A delegation from Czechia concluded a visit to Taiwan on Friday and vowed to overcome threats by China’s foreign minister, Wang Yi, who said this week Czech Senate President Milos Vystrcil would pay a “heavy price” for his visit to the country.
In a speech to Taiwanese lawmakers on Tuesday, Vystrcil channeled U.S. President John F. Kennedy’s 1963 visit to Berlin in saying “I am Taiwanese,” prompting Wang to say the Senate president had “crossed a red line” by visiting Taiwan and challenging Beijing’s “one China policy.”
Kennedy, Vystrcil said, had “used the phrase ‘Ich bin ein Berliner’ to show his support for the people of Berlin and the highest values of freedom.”
“Maybe I can be more humble, but allow me to use the same determined phrase to conclude my speech in your country’s parliament, in Taiwan: I am Taiwanese,” he said, delivering the final phrase in Mandarin.
Prague Mayor Zdenek Hrib invoked the speech in his own comments on Friday, mentioning he had received an honorary Taipei citizenship and saying: “If I would say I am a Taipei citizen, that would not be a political support message. It would be rather a description of reality.”

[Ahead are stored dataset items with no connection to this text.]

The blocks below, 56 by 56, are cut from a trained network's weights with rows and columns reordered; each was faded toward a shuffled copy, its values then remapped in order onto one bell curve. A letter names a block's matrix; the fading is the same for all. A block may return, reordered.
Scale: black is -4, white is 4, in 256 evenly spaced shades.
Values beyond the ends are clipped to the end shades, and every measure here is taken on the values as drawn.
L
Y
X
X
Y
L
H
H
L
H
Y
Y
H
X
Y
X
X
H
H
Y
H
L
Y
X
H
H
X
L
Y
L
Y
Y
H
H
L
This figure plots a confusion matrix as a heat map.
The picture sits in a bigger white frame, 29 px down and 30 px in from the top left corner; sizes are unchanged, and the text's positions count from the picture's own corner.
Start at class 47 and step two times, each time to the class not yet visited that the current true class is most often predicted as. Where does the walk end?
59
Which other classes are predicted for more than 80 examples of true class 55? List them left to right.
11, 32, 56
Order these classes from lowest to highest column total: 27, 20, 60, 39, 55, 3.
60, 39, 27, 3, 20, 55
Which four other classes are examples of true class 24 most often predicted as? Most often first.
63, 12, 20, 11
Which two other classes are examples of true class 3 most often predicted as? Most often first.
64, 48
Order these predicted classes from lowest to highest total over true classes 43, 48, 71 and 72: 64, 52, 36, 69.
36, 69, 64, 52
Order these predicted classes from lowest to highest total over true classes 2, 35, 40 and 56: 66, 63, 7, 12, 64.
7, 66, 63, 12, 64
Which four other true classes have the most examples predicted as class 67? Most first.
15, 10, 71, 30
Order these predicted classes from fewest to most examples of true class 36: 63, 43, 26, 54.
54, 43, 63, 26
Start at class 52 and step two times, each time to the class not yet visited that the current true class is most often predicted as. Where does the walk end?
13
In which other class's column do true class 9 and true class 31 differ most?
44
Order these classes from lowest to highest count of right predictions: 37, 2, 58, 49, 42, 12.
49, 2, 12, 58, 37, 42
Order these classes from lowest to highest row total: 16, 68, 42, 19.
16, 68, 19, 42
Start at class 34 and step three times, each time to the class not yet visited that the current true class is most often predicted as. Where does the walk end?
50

Hrib shrugged off opposition from his country’s Beijing-friendly president, Milos Zeman, to forge a Taipei-Prague sister city agreement in January, leading Shanghai to cut its own sister city ties with the Czech capital.
The idea of a trip to Taiwan originated with late Czech Senate leader Jaroslav Kubera, who passed away on January 20. His family later said he had been threatened by the Chinese embassy in Czechia over the trip, and claimed that the stress placed on him by Beijing contributed to his passing.
His successor, Vystrcil, led an 89-member Czech delegation to Taiwan this week. They entered the country after testing negative for COVID-19 upon arriving at the airport. Like the August delegation led by United States Secretary of Health and Human Services Alex Azar, they did not have to undergo mandatory 14-day quarantines.
But Vystrcil, much like his predecessor, quickly found himself subject to Chinese threats from Wang on both Monday and Tuesday, following his speech in Taiwan’s legislature.
He told Taiwan’s state-run Central News Agency on Friday the comments left him “scared” but that “courage is about overcoming these fears and concerns.” His visit to Taiwan should not be interpreted as a stance against China, he stressed.
“I do not feel like I crossed the ‘red line’ whatsoever, because I think we didn’t do anything that infringed the ‘one China’ policy,” Vystrcil said Thursday in response to Wang’s earlier comments, adding that every country interprets its ‘one China’ policy differently.
The president of Slovakia, along with the foreign ministers of France and Germany, offered statements of support for the Czech Senate president.
“Slovakia stands by the Czech Republic,” President Zuzana Caputova tweeted. “Threats directed at one of the EU members and its representatives contradict the very essence of our partnership and as such are unacceptable.”
Czech Foreign Minister Tomas Petricek had called Wang’s comments “over the edge” in his own tweet and said they “do not belong in the relations between the two sovereign countries.”
The Czech visit emphasized Taiwan’s growing efforts to deepen unofficial ties with non-allied nations and to build ties with non-state entities. Taiwan has 15 formal diplomatic allies, including the Vatican City, and has no country-to-country ties with the Czechia.
U.S. Health and Human Services Secretary Alex Azar led a delegation to Taiwan last month, after which talks of a Taiwan-U.S. bilateral trade agreement have started to heat up.
Taiwan also opened a representative office in Somaliland, an East African nation unrecognized by any United Nations member, although it has not formally recognized Somaliland.
Both moves also angered China, which continues to regularly fly military aircraft near Taiwanese airspace.